For any donor genotype file in VCF format, especially the output from Vireo,
GT_donors.vireo.vcf.gz
, the GTbarcode
function can be used to generate
the minimal set of discriminatory variants by the following command line:
GTbarcode -i $dir/GT_donors.vireo.vcf.gz -o $dir/GT_barcodes.tsv --randSeed 1
By default, this function filters out variants with <20 UMIs or >0.05 reads
aligned other alleles except the annotated reference and alternative alleles.
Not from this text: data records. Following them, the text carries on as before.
Each path below is one point turned by a fixed rotation once a step. After each direction that follows a path, write how fast that rotation turns it, in degrees each step (0 if it stays still).
Each turn is a multiple of 5 degrees from 10 to 175, or 0.
Each row of a path follows its step; steps can be skipped.
path 1
step 0: [ 15  34   8   2  10  20 -31  47  -8  25 -25  35   7  -4  32 -41  38  -2
 -20  13  27   8 -27 -14  15   9  -3 -22  21 -24  -9  29 -34   9 -14]
step 1: [-13  57  -8  22  24  26  31  21 -10   3   4   2  55 -13 -48  -5  -6 -17
 -19  -4  -2  -8  18   7   7   7   8  31 -11 -22  11  31  10  33  33]
step 2: [  4  22  15  27 -26  12  30  -7 -25  -5  15   4 -37  62 -26   2  14  38
   1 -39  18  -5 -17   3  25 -10  39   7  22  10  12  16  21  26 -13]
step 3: [ 10  10  -8 -71  -7  59  15   8   4   6  -3 -49  -4  20   8 -29 -23  35
 -24  20 -29 -21 -10  -2  26 -12   4   6  21  -2   3 -17 -11  -1  -7]
step 5: [-34 -14 -17   0  -1  10  -1  52  15  25   1  14 -31 -21   9  -6  36  -5
   7   2  53 -24 -28 -19  38   5 -38 -13  13  13  22  -2  42  -8 -14]
step 7: [ -1  36  20  23 -10  17   3 -27  20 -25  37  44 -44  -4  -8  -8  24  46
   9  12  18   6  -3  49 -13  30   2  19   2 -19  21  -3  -9 -15  24]
step 8: [ -8 -26 -23   4  -5  13  41 -55   9   6 -28 -12  14   3   1 -35   9  49
 -19  28 -17  -3 -30   0  13  -3 -34  -2 -18 -31  26  -8  28  20  -8]
step 9: [-10 -59  23  14  -6  19  -3  -3 -28  -1  -8  26  18   5 -16 -30 -30  25
  -1  -5 -16 -14  25  40  -3 -21 -31 -31  34  33   0  23 -34   9  -3]
step 10: [-27 -22 -29 -10 -22  19  -3  -1  41  -1  22   2 -14 -53  -6  27 -14  19
 -15   0  17 -11   2 -36  -4   4   2 -16  12  52  27  31  -5   9  46]
Directions:
[ -9 -18  -3  -6 -20  14  -1 -10   8  -5   0  -3   2   3   2 -11  -7 -12
   3   5   4  -4  -2   1  -2 -10  -3  -6   3  -7 -15   3  -6  -1  -9]
70
[ 16  -8  -1  10 -13  -6   2  12  -3  -9 -11  -5   9   4  -6   3   0   9
  11   0   4  12   0  12   5  -5   8  -6 -19   2  -4   5  -3   0   1]
155
[  5  -7  15   1  10  16  -4   6   8   2  -5   8  -6   7   7   5   1 -10
  -9  12 -13  12   3   4   5 -17   6  -5  -1   3   8   1   5   0   0]
120
[-15   1  -6  -6   5  -3  -6  10   0 -13   0 -14 -12  14  -9  11   6  -7
   2   7  -1   3   1   6  10   4 -10   5  -4   2  -1 -11  -3 -13  -8]
40
[  0   4  15 -11  -5  -9   1   2  12   1  -4   1   0   6  -7  -5 -13  15
   7   3 -14   1  -4  -3  -9   1 -13  -3  -2   7   1  -8   3  13 -13]
70
[ 13   0   7  -2   6  -1   3  13   6   4   0   9  -8 -12   0  -3   9 -12
  16   9  13  -3  -1  -9 -12  -1  -5   5  -7  -6  -9 -10   3  -8  -2]
55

In case the variants with homozygous alternative alleles are not wanted, the
arguments --noHomoAlt
can be used. By default, this GTbarcode
function
will also generate a figure for the identified genotype barcode, as following
(based on example data in the repo),

Example data¶
In order to test vireo and illustrate the usage, we provide a test data set, also some demo scripts.
This example data set contains 952 cells from 4 samples. The genotypes for these four samples are also provided.